As follow-up action to the Facebook-Cambridge Analytica scandal, MEPs call for a full audit on Facebook and new measures against election meddling.

In a resolution adopted on Thursday, MEPs urge Facebook to allow EU bodies to carry out a full audit to assess data protection and security of users’ personal data, following the scandal in which the data of 87 million Facebook users was improperly obtained, and misused.

MEPs say that Facebook did not only breach the trust of EU citizens, “but indeed EU law”. They recommend that Facebook make changes to its platform to comply with EU data protection law.

Measures against election manipulation

MEPs note that the data obtained by Cambridge Analytica may have been used for political purposes, by both sides in the UK referendum on membership of the EU and to target voters during the 2016 American presidential election.

They highlight the urgency of countering any attempt to manipulate EU elections and to adapt electoral laws to reflect the new digital reality.

To prevent electoral meddling via social media, MEPs propose:

applying conventional “off-line” electoral safeguards online: rules on spending transparency and limits, respect for silence periods and equal treatment of candidates;

making it easy to recognise online political paid advertisements and the organisation behind them;

banning profiling for electoral purposes, including use of online behaviour that may reveal political preferences;

that social media platforms should label content shared by bots, speed up the process of removing fake accounts and work with independent fact-checkers and academia to tackle disinformation;

investigations should be carried out by member states with the support of Eurojust, into alleged misuse of the online political space by foreign forces.

The resolution summarises the conclusions reached following last May’s meeting between leading MEPs and Facebook CEO Mark Zuckerberg, and the three subsequent hearings.
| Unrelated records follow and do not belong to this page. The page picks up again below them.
Here is a tiny trained network, its code and every weight. The questions are about switching its units off for an input and a target symbol, where a switched-off unit gives its printed mean instead of its output.

import numpy as np


def w(rows, s, z=0):
    codes = np.array(rows[::2]) - 128.0
    scale = np.full(codes.shape[1], s)
    scale[-1] = z or s
    return codes * scale


def norm(h):
    return h / np.sqrt((h * h).mean(-1, keepdims=True) + 1e-5)


def f(y):
    return np.maximum(y, 0)


def softmax(a):
    e = np.exp(a - a.max(-1, keepdims=True))
    return e / e.sum(-1, keepdims=True)


def log_softmax(a):
    a = a - a.max(-1, keepdims=True)
    return a - np.log(np.exp(a).sum(-1, keepdims=True))


def net(x, mask):
    ids = ['ΓΛΠΣΦαβζημξτω'.index(c) for c in x.split()]
    T = len(ids)
    res = E[ids] + P[:T]
    u = 0
    for l in range(2):
        r = norm(res)
        for j in range(2):
            rows = slice(3 * j, 3 * j + 3)
            q, k, v = (r @ M[l][rows].T for M in (Q, K, V))
            z = softmax(np.where(np.tri(T) > 0, q @ k.T / 3**0.5, -1e9)) @ v
            o = O[l][rows]
            res = res + np.where(mask[u + j], z, o[:, -1]) @ o[:, :-1]
        u += 2
        y = f(norm(res) @ A[l][:, :-1].T + A[l][:, -1])
        res = res + np.where(mask[u : u + 8], y, B[l][:, -1]) @ B[l][:, :-1]
        u += 8
    return log_softmax(norm(res)[-1] @ U[:, :-1].T + U[:, -1])


Q, K, V, O, A, B = {}, {}, {}, {}, {}, {}
E = w([
[172,59,168],'Γ',
[98,196,77],'Λ',
[156,204,189],'Π',
[126,190,154],'Σ',
[164,144,95],'Φ',
[98,176,82],'α',
[137,221,242],'β',
[85,252,93],'ζ',
[19,170,143],'η',
[80,161,169],'μ',
[162,152,88],'ξ',
[99,154,106],'τ',
[99,201,73],'ω',
],0.019)
P = w([
[254,94,110],'0',
[145,77,180],'1',
[152,74,178],'2',
[157,92,175],'3',
[164,93,170],'4',
[173,87,161],'5',
],0.005)
Q[0] = w([
[149,152,120],'0.h0',
[246,179,106],'0.h0',
[116,103,194],'0.h0',
[89,165,98],'0.h1',
[157,191,124],'0.h1',
[157,119,176],'0.h1',
],0.013)
K[0] = w([
[107,166,86],'0.h0',
[127,119,35],'0.h0',
[111,158,90],'0.h0',
[250,239,191],'0.h1',
[143,141,133],'0.h1',
[111,130,177],'0.h1',
],0.012)
V[0] = w([
[87,42,135],'0.h0',
[163,199,253],'0.h0',
[99,62,200],'0.h0',
[232,186,195],'0.h1',
[146,135,240],'0.h1',
[78,140,136],'0.h1',
],0.0061)
O[0] = w([
[117,254,189,23],'0.h0',
[115,155,76,186],'0.h0',
[129,148,27,34],'0.h0',
[149,124,72,252],'0.h1',
[116,149,209,165],'0.h1',
[147,112,108,117],'0.h1',
],0.0066,0.0046)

It also references the data breach suffered by Facebook on 28 September.

“This is a global issue, which has already affected our referenda and our elections. This resolution sets out the measures that are needed, including an independent audit of Facebook, an update to our competition rules, and additional measures to protect our elections. Action must be taken now, not just to restore trust in online platforms, but to protect citizens’ privacy and restore trust and confidence in our democratic systems,” said Civil Liberties Chair Claude Moraes (S&D, UK).

Citizens and businesses will be left in legal limbo if the European Commission acts on MEPs’ calls to suspend the EU-Privacy shield, warned ECR MEP Dan Dalton.

Dalton is concerned that unfortunately some MEPs saw this resolution as an opportunity to score political points and damage our cooperation with the U.S, when the positive way forwards would have been to try and learn lessons and to continue dialogue that ultimately ensures the agreement is fully implemented.

“Authorities must investigate alleged breaches of our data protection laws, as is happening with Facebook in relation to Cambridge Analytica, and prosecute if appropriate. We have seen before the consequences of suspending international agreements such as the EU-US Privacy Shield and the uncertainty it causes. Today’s vote was nothing more than political grandstanding from the same people who claim they are guarding the data rights and privacy of European citizens. They should be honest and admit that in the absence of the privacy shield agreement, citizens’ rights to data protection and redress would in reality be seriously diminished. People will be in complete legal limbo,” he said.